By Leigh O’Connor.
What do you get when take a boy from Manila, immerse him in the vibrancy of San Francisco and New York and throw in an Australian Middle Eastern restaurant?
Vince Estacio was born in the Philippines, graduated from Le Cordon Bleu in San Fran in 2011 before working his way Down Under, where he is now Head Chef and co-owner of Naim restaurant on Collingwood Street in Paddington.
Naim Chef and mastermind Vince Estacio.
"Undeniably, the culture of Filipino hospitality runs in my veins. My Mom and aunts on both sides were the most gracious and kind-hearted people. They always had a circle of good people around them and I figured that because of the energy they created, they received the same back,” he recalls.
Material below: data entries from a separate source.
The same turns and mirrors carry the whole set onto itself, and each row onto the other rows of its family. Which rows share a family with each named row? Give them in list order.
These 40 rows form 5 families of 8 rows each.
pof: [-26  17   5  -3  13   1 -25   9   0  -4  16  -1  -2]
lom: [-23  15  32 -22  -9  16  14   6   6 -14  22   6 -16]
dasun: [-12  10  38 -19  -4  28  10   4   5 -16   9   4 -19]
Guzus: [  4  17  25   1   8  -9   2   3  25 -35  18  18   2]
gezap: [ 8  8 36 17  2 11  1 12 12 14 16  3  8]
niso: [  0  22 -10 -28   9   1   6   4  -2 -26  11  11 -18]
gaku: [ -5   7   0 -11  12  21  17  14  -8  17  12 -16 -17]
tera: [ 2 -1 37 21  6  6  5 12 13 10 17 -8  1]
mazub: [  4  27  24   7   2  -7   2  -6  10 -29  15  17  11]
luvub: [26  9 -6 12 24 -6 -4 10  6 -3  6 -6  4]
nava: [29  5 12 -8 -5  8 31 -3 11 -5 17  6 -9]
tef: [ -4  14 -10 -26  14  -2  10   5   1 -31  11  -4 -22]
Monav: [  4  17  22   7  -2 -10   6   2  13 -35  25  15   7]
pefod: [  4  24  -4 -30  21  -8  10  11   3 -24   9  10 -17]
Pabo: [  7  19  27   1   4 -10  -5   4  21 -35  16  14   5]
vom: [  0   0  30  22  -5  17   1   8   9   6  19 -11   3]
fabe: [-33  12  12  -2  20   0 -13  16   0  -7   8   1   6]
gati: [ 37  11  11  -8  -5  11  21  12  13 -10  18   1 -19]
toz: [-34  13  16  -1  19  -2 -10   7   0  -6   8  -1   5]
Gerif: [ 10  16  25   1   4 -11  -7  -6   8 -33  26  13   5]
givup: [  5  15  -8 -24  22   6  11   7  -7 -29   9  12 -17]
movis: [  1   4   4 -15  17  17   4  14  -3  19   3 -12 -23]
telob: [ -6   2   1  -9  11  17  16  21   0  18   2  -8 -24]
lov: [ 35  13  14  -7  -4  11  24   3  13 -10  20  -3 -18]
nakob: [-12  16  41 -19   1  25  10   6   1 -16  12   5 -19]
depal: [ 18  14  -9  13  18 -16   6  10   0  -3   4  -6   3]
nuze: [ 32   9  19 -13  -5   3  30  12  11  -4  17   4 -15]
nubug: [-1  3 34 18 -8  0 -1  7 16 13 18 -6 -2]
Mugib: [ -1  -3   2 -17  13  16   9  23   2  13  12 -18 -24]
vonal: [-14  18  36 -17   1  19  11   0   8  -9  23  11 -25]
rin: [ 14  13 -11   9  19 -18   1  14   7  -1  19  -5   5]
Pinut: [ 15   9 -15  10  16 -14   2  11  13  -1  14  -7   6]
nugem: [ 4 14 33 21 -2 10  1 14 13 16 18  0  2]
mon: [-27  12  14   0  20  -3 -22  17  -2 -11  11   0 -11]
gif: [ 28   7  22  -5   1   8  36   8  13 -14  11   0 -12]
toli: [ 16   0 -11  11  12 -14   0  15   2  -6   5  -7   7]
pizu: [-29  11   8   5  19   5 -19   4  -1 -13  11  -2  -2]
vonu: [-15   6  35 -22  -4  24   5   6  11 -13  24   8 -20]
Moba: [ -2   7   2 -10   7  18   9  13 -12  18  10 -17 -16]
rifi: [  0  12  -7 -29  19   0  11   4   0 -32  10  -2 -14]

The rest of the family of pof: lom, mazub, luvub, pefod, vom, Mugib, gif
The rest of the family of niso: tera, Monav, movis, depal, nuze, pizu, vonu
The rest of the family of rin: dasun, Guzus, gezap, tef, gati, toz, Moba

"Plus, happy people cook the most amazing meals; I always remember this as a Chef and I can attest that all of our successes at Naim are because of genuine positive energy.”
Meaning happiness in Hebrew, Naim is all about friends catching up over a Turkish Martini cocktail and contemporary dining, with a modern Middle Eastern approach; in an old Queenslander full of character and comfy couches to chill out on.
Naim restaurant in Paddington, Qld.
Vince grew up in a family where traditional educational values were standard and being creative wasn’t necessarily looked upon as a desirable career.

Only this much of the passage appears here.